僕が高校生のころは、表面的には順風満帆な成金家族だったが、実は父の会社は火の車だったようだ。

原因は、多角化の失敗だ。印刷から封筒を作る製封の仕事に事業を広め、それがことごとくうまくいかなかったようだ。

父は器用なので、自分で印刷機も回していたため、製封機も同じようにできると踏んだのだろうか。人を雇わず、自分で製封機を回した。ただ、素人が作った製品は、返品の山を築いた。DIYは恐ろしい。

重要なお得意先に、超大手の名刺製作会社があったが、下請けの製封会社が潰れて機械の引き取り手がいないので、父に引き取って製封事業をやることを勧めたそうだ。

僕は父の事業を幼少からみてきて、たくさん学ばせてもらった。その1つが下請け企業の怖さだ。特に、数社だけに頼る形だと、そのうち1社でも取引がなくなると、あっという間に窮地に陥る。

また、同じ業界でも、やったことのない事業に手を出すのは、全くの異業種に手を出すくらいに考えた方がいいということだ。同じ植物を扱う業界でも、花屋さんと造園会社は、勝手がまったく違う。僕が今、勉強も修行もせずに、花屋さん経営に手を出したら間違いなく失敗する。

小企業では、多角化の失敗は、あっという間に、会社を窮地に追い込む。

家と会社が遠いというのも、猛烈に仕事をする自営業者にとっては望ましくない。江東区の会社に町田から車で通っていたが、朝渋滞が激しく、会社を畳む前の数年間は、なんと江東区に戸建てを借りて、平日は家族でそこに住んでいた。全くの無駄だ。

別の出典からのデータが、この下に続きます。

Each row below holds a small network's activations on one input, seen along a few directions.
In each table, some parts of the input vary, and every possible input appears once, in random order.
A made-up example of a description, with smaller parts first: one of 3 separate values, together with either a single point or one of 9 places around a ring or (one of 6 places along a line, together with one of 8 places around a ring).
Shared parts are said once, and a part with two or three values counts as separate values.

Other details of the inputs shift rows strongly along two fixed directions, in all tables alike. That doesn't count.

A family of inputs:
R1: [-10   4  -6  -9   0  -7   5  -6  -3   0  -4  -4]
R2: [  4  13   5  10  -5   1 -12   6   1   4  -2   6]
R3: [18  2  5 10 -4  3 -7  9 -1 -2  2 -2]
R4: [  2  -3 -10  -8   2   2   5 -12  -6  -4  -2  -5]
R5: [ 4  9 10  6 -7  2 -6 10  0  7 -1  7]
R6: [ 1  5 11 10 -7 -5 -8  8 -1  3 -1 12]
R7: [ 4  0 -8 -6  3 -3  8 -9 -5 -9  2 -7]
R8: [ -2  -6  -9 -11   3   1   1  -9  -8  -5  -5  -3]
R9: [ -7   3  -3  -7  -4  -5   8 -10  -2   4   8  -2]
R10: [  4  -2 -11  -7   2  -1   7 -10  -4  -6   1  -4]
R11: [  4  11   4  10  -5   0 -13   7   0   5  -4   2]
R12: [ -3  -1  -3 -10  14  -8   7  -9   0   2  -3   1]
R13: [-38 -19 -10  35  11  24  -5  23  31 -13  21  -3]
R14: [ -8   3  -2 -12  -2  -4   9  -3  -4   4   1  -5]
R15: [-48 -23 -18  10  17  19  13  15  24 -14  20 -15]
R16: [ -8   5  -6  -5  -3  -6   6 -13  -2   0   3   0]
R17: [  3  -5  -7 -10   0   2   6  -9  -6   0   2  -7]
R18: [  0  -7  -6 -11   0   0   8  -7  -5  -4  -5  -2]
R19: [ 9  1 11  7  8 -3 -7 10  4  6 -6  9]
R20: [  2   5  10  10 -10  -3  -7   7   2   3  -3  10]
R21: [  1   0  -3 -12   8  -1   3 -15   4  -1   0  -2]
R22: [  5   7   9  11  -7  -3 -10   6  -1   7   6   7]
R23: [15  2  3 11 -3  0 -8  9  0 -7 -5  2]
R24: [10  1 13  7  8  0 -5  9  3  9 -2  7]
R25: [16  0  8  8 -5  3 -3 11 -1 -3 -2  1]
R26: [  1  -1   0 -11  12  -6   8  -9   0   7   5  -2]
R27: [  2   7   8  13  -7  -4 -10   7  -1   3 -10   0]
R28: [ -7   6  -4 -11  -2  -3   7  -7  -2   4   6  -3]
R29: [  2  -2   0 -14   6  -1   5 -12   4   3   4  -4]
R30: [ 13  -2   4   6  -3   9 -14   7  -4   3  -1   1]
R31: [-10   4  -2 -11  -2  -5   9  -5  -2   0  -1   1]
R32: [  3  -6  -7 -11  -1  -2  11  -5  -3  -6  -2  -1]
R33: [ -9   4  -5  -4  -1  -6   6 -10  -5   1  -2 -10]
R34: [18  0  3  9 -5  5 -8  8  1  1  1  2]
R35: [  3  -4 -11  -8   1  -3   8  -8  -3  -7  -2  -2]
R36: [  0  -3  -9 -10   3   3   1 -11  -9  -4  -2  -5]
R37: [  1  11   5   9  -5  -1 -11   8   2   2  -5   8]
R38: [15  0  6  8 -5  0 -5 12  0 -6 -5  3]
R39: [ 6  7 10 11 -8 -2 -9  8 -2  8 -2 -3]
R40: [  1  -4   2 -15   6   0   9  -9   3   1   1  -1]
R41: [ 12  -1   2  10  -3   5 -11   6  -1  -2  -9   5]
R42: [13 -3  6  7 -5  8 -7  9 -2  2 -5  3]
R43: [  6   8   7   7  -6   0 -11  10   0   9   0   0]
R44: [  5  -6  -6 -11  -1   0  12  -6  -4  -3   1  -3]
R45: [ -2  -8  -6 -13   1   1   4  -6  -7  -4  -5  -2]
R46: [-8  1 -1 -8 -5 -4 11 -8 -3  2  4  1]
R47: [ 3  5 12 11 -9 -4 -7 10 -2  4 -9  1]
R48: [ -1   1  -3  -8  14  -6   6 -11   0   4   1  -1]
R49: [  1   7   8  12  -6  -5 -11   5  -1   2  -2  11]
R50: [  0  -7  -4 -13   1   4   6  -6  -9  -1  -1  -4]
R51: [ -1  -4   1 -15   6  -3   7  -9   4  -2  -3   1]
R52: [-9  1  1 -8 -2 -6 10 -7 -5  2  6  2]
R53: [-29 -24  -8  27  22  28  -7  22  36 -14  17  -5]
R54: [ -9   5  -5  -5   0  -7   5 -12  -5   0   6   1]
R55: [ 4  5 12 10 -9 -1 -6 10 -3  7 -5 -1]
Description of these inputs: one of 5 places around a ring, together with either one of 2 separate values or one of 4 places along a line or one of 5 places along a line.
Changing only the place on the ring of 5 turns R49 into R54. The same change can be made to R37. Which row results? -> R2
Changing only the place on the ring of 5 turns R41 into R42. The same change can be made to R23. Which row results? -> R25
A walk changes only the place on the line of 5. It starts at R52 and steps to R46. List the rest of the walk in order. -> R5, R14, R55
Which other rows does R12 become when the choice among 2 separate values takes its other values? List them by row number. -> R53
Which other rows does R16 become when the place on the ring of 5 takes its other values? List them by row number. -> R9, R13, R20, R46
Which other rows does R45 become when the place on the line of 4 takes its other values? List them by row number. -> R18, R32, R38

A family of inputs:
R56: [-15   6  -7  -9  -5  -8  10  -6  -5  -1   2  -6]
R57: [-11   4  -8  -7  -2  -6   9 -11  -4  -1   2  -8]
R58: [-11   3   0 -13   0  -7  15  -4  -2   4   6  -5]
R59: [  3  -4  -6 -14  13  -2  10 -10   2  -1   3  -5]
R60: [ -2  -5  -4 -15   7  -2  11 -10   2  -1   0   0]
R61: [ -2  -7  -4 -16   8   0   9  -9  -2   1  -1  -4]
R62: [-16   4  -8 -10  -6  -5   7  -7  -7   0   1  -5]
R63: [ -9   0  -7  -9   1  -6   8 -10  -3  -5  -3  -7]
R64: [ 17  16  14  21 -16  -2 -23  11  -1   7  -8  13]
R65: [ 30   7  16  13   0   5 -24  12   0  10  -8  11]
R66: [  2  -6  -6 -13  12  -2  10 -11  -1  -2   4  -1]
R67: [ 10 -14 -15 -12 -12   8  14  -4 -14 -14   1 -16]
R68: [-11   2  -9  -5  -3  -7   9 -11  -6  -2   3  -4]
R69: [ 24  10  13  18  -8   1 -22  14  -1   3 -17  10]
R70: [ 22   9  22  15  -6  -2 -18  16   2  10  -9   9]
R71: [ 27  10  10  17  -5   4 -28  10  -3   3 -13  11]
R72: [ 23  10  13  17  -9   1 -23  12   0   2 -15  15]
R73: [ -8   1  -2 -11   1  -5  12 -11   0   4   8  -2]
R74: [-12   2  -9  -8  -3  -4   6 -12  -7   0   2  -7]
R75: [-8 -1 -2 -9  2 -6 13 -9 -3  4  7 -3]
R76: [ 42  -4  14  11 -20  12 -12  20 -11   1  -6   1]
R77: [ -9  -2  -7  -8   0  -7   8 -11  -5  -6  -2  -3]
R78: [ 21   8  22  14  -7   1 -21  15   0  12  -9  10]
R79: [ -1  -5  -4 -15   9  -3  12  -8   1   0  -1  -5]
R80: [-47 -43 -12  56  32  49  -7  50  52 -20  34  -9]
R81: [-12   3   0 -13  -2  -6  14  -6   0   3   7   0]
R82: [-13   2  -1 -14  -1  -4  12  -5  -4   6   6  -4]
R83: [ 23   8  12  16  -8   3 -25  13  -4   4 -17  12]
R84: [ 18  11  15  18 -12   0 -26  13  -4   6 -14  10]
R85: [ -6  -5  -1 -12   5  -6  12  -9  -2   0   3  -2]
R86: [-46 -37 -20  58  30  51 -15  43  53 -27  33  -9]
R87: [ 28  10  11  19  -5   0 -25  10  -3   1 -12  14]
R88: [-15   4  -8  -8  -6  -9  11  -6  -7  -2   3  -2]
R89: [ -7   1  -2 -10   3  -6  13  -9  -1   5   6  -7]
R90: [  0  -1 -12 -10   8  -2   6 -13  -2  -7  -1  -6]
R91: [ 16  13  22  16 -13  -4 -15  19  -3  12  -4  14]
R92: [-16   5  -7  -9  -7  -7   9  -8  -3  -2   3  -1]
R93: [ -5  -4 -10 -10   4  -4   8 -10  -5  -7  -5  -1]
R94: [ -7  -3   0 -13   4  -5  11 -10   2   0   3  -1]
R95: [ -9   0  -2 -11   2  -3  10 -10  -4   6   6  -6]
R96: [-10  -1  -7 -10   0  -5   7 -12  -1  -6  -1  -2]
R97: [  2  -4  -6 -15  11  -1   9 -13   3  -2   4   0]
Changing only one part turns R69 into R79. The same change can be made to R56. Which row results? -> R58
Changing only one part turns R80 into R93. The same change can be made to R76. Which row results? -> R67
What is each input in this table made of? -> one of 2 separate values, together with either a single point or (one of 4 separate values, together with one of 5 places along a line)
Which other rows does R75 become when the choice among 2 separate values takes its other values? List them by row number. -> R68
Which other rows does R87 become when the choice among 4 separate values takes its other values? List them by row number. -> R71, R86, R90

A family of inputs:
R98: [ 3  4  3  5 -6 -1 -7  6 -4  3 -2  0]
R99: [ 6  5  4  5 -7  0 -3  6 -4  3 -2  2]
R100: [ 3  5  6  5  0 -2 -8  2  4  3 -3  7]
R101: [ 2  5  3  7 -6 -1 -7  2 -2  1 -4  2]
R102: [ 16  -4   2   2   4   7 -10   1   0   2  -6   6]
R103: [ 5  1  4  6 -7 -1 -5  6 -5  4 -2  1]
R104: [-12   0 -14 -25   0 -12  17 -23 -12  -3   0  -9]
R105: [ 7  2  9  5 -1 -2 -6  6 -1  8 -2  4]
R106: [ -2  -9 -15 -26   4  -4  20 -20 -10 -10  -2 -12]
R107: [ 5  6  9  6  0 -1 -6  3  1  6 -2  2]
R108: [ 4  7  1  6 -6 -3 -6  4 -2 -1 -5  6]
R109: [-25 -26 -16  32  17  30   0  22  28 -18  29 -13]
R110: [  5   3   6   3 -10   1  -4   6  -1   2   0   3]
R111: [ 3  6  2  6 -8 -1 -8  2  0  0 -4  5]
R112: [ 4  7  5  6  1 -4 -7  4  2  2 -4  9]
R113: [ 7  2 10  3 -3 -3 -5  6 -1  5 -1  7]
R114: [-12   1 -12 -24   0 -10  20 -22 -11  -1   1 -11]
R115: [ 4  6  7  4 -1 -1 -9  2  3  5 -2  4]
R116: [ -6   1  -5 -31   0 -12  20 -23  -8   2   2  -4]
R117: [ 4  4  7  4  1 -2 -8  5  0  6 -1  2]
R118: [ 3  7  3  5 -8  0 -9  2 -1  2 -3  2]
R119: [-35 -24 -10  30  10  28   2  26  27 -15  23  -9]
R120: [-28 -32 -13  27  24  31   2  27  36 -18  18 -12]
R121: [-11  -2 -12 -23  -1  -9  23 -21 -11  -1   1 -10]
R122: [ 2  5  7  8  1 -3 -7  2  3  2 -5  8]
R123: [-12   1 -13 -26  -1  -9  19 -22  -9  -1   2 -11]
R124: [ 6  4  5  4 -9  0 -2  8 -3  1 -1  4]
R125: [-11   1 -14 -25  -1 -15  17 -24 -13  -3  -3  -5]
R126: [  3   4   7   5   1  -3 -10   4   0   4  -3   5]
R127: [ 7  5  8  5  0  0 -4  6  0  6 -1  5]
R128: [-11   4 -14 -25   0 -11  19 -22 -12  -3   0  -8]
R129: [ 7  4  9  4 -2  0 -5  4  2  8 -1  4]
R130: [ -4 -10 -17 -26   7   0  17 -24 -13 -11   1 -10]
R131: [17 -3  1  2 -3  7 -8  3 -6 -5 -6  2]
R132: [-10  -1 -12 -26  -3  -8  21 -21 -10   0   2 -10]
R133: [ 7  3 11  4 -3 -2 -4  4  1  5 -1  6]
R134: [ 2  5  2  8 -7 -3 -6  1 -1 -1 -6  5]
R135: [18  2  3  5  2  0 -6  0  2  3  2  4]
R136: [-47 -39 -33  -3  32  25  27   0  28 -22  25 -23]
R137: [ 4  7  3  5 -6  0 -5  6 -3  2 -2  1]
R138: [ 5  1  5  4 -9 -2 -4  7 -4  1 -1  3]
R139: [ 3  4  6  6  1 -5 -8  3  1  2 -4  8]
R140: [ 6  3 10  6 -1 -1 -4  4  0  7 -2  4]
R141: [14 -6  1  2  5  8 -7  5  3  0 -5  4]
R142: [ 5  6  8  3 -1  0 -8  4  3  7 -1  2]
R143: [ 5  7  7  4  1 -1 -6  6  1  5 -1  3]
R144: [ 4  7  6  5  2 -2 -8  4  2  3 -2  5]
R145: [18 -1  4  3 -4  1 -5  6 -3 -5 -9 -2]
R146: [ 3  5  8  7  1 -2 -8  2  2  4 -3  4]
R147: [ 7  5  9  3 -2 -1 -3  7  1  4  0  7]
What is each input in this table made of? -> one of 2 separate values, together with either a single point or one of 4 places along a line or (one of 4 separate values, together with one of 5 places along a line)
Changing only the choice among 2 separate values turns R112 into R108. The same change can be made to R102. Which row results? -> R130
Which other rows does R131 become when the place on the line of 4 takes its other values? List them by row number. -> R106, R130, R145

僕が大学1年生のある朝、会社で総務をやっている母から電話が江東区の家にあった。

「父さんが、昼になっても、会社に出てこない。いやな予感がする」

という電話だった。

父はそれこそ資金繰りもあって奔走していたので、夜も帰宅しないことはたびたびあったが、日中は昼には会社に戻ってきていたようだ。だがその日は昼過ぎになっても戻ってこなかった。

「一緒に町田の家に行ってほしい」

と母から告げられ、ふたりで会社の車に乗って町田の自宅に向かった。

父の車がある。

心臓が止まりそうになったのをよく覚えている。

家の鍵を開けると、ガス臭く、リビングに入ると、日中なのにカーテンが閉め切られていた。


そして、絨毯の上に父が倒れていた。手首には切り傷がある。


父は眠っていたものの、息はしていた。

急いでガスを止めて窓を開け、救急車を呼んだ。

僕は救急車が来るまで眠っている父を抱きしめ、

「父さん、父さん、生きろよ。俺頑張るから」

と泣きながら言っていた。

母親の予感のおかげで、父は一命をとりとめた。


会社には、番頭さんのような方がいなかった。なので、父が不在になると会社が急に回らなくなる。僕は、大学生どころではない。僕は次の日から父の会社に毎日通うことになる。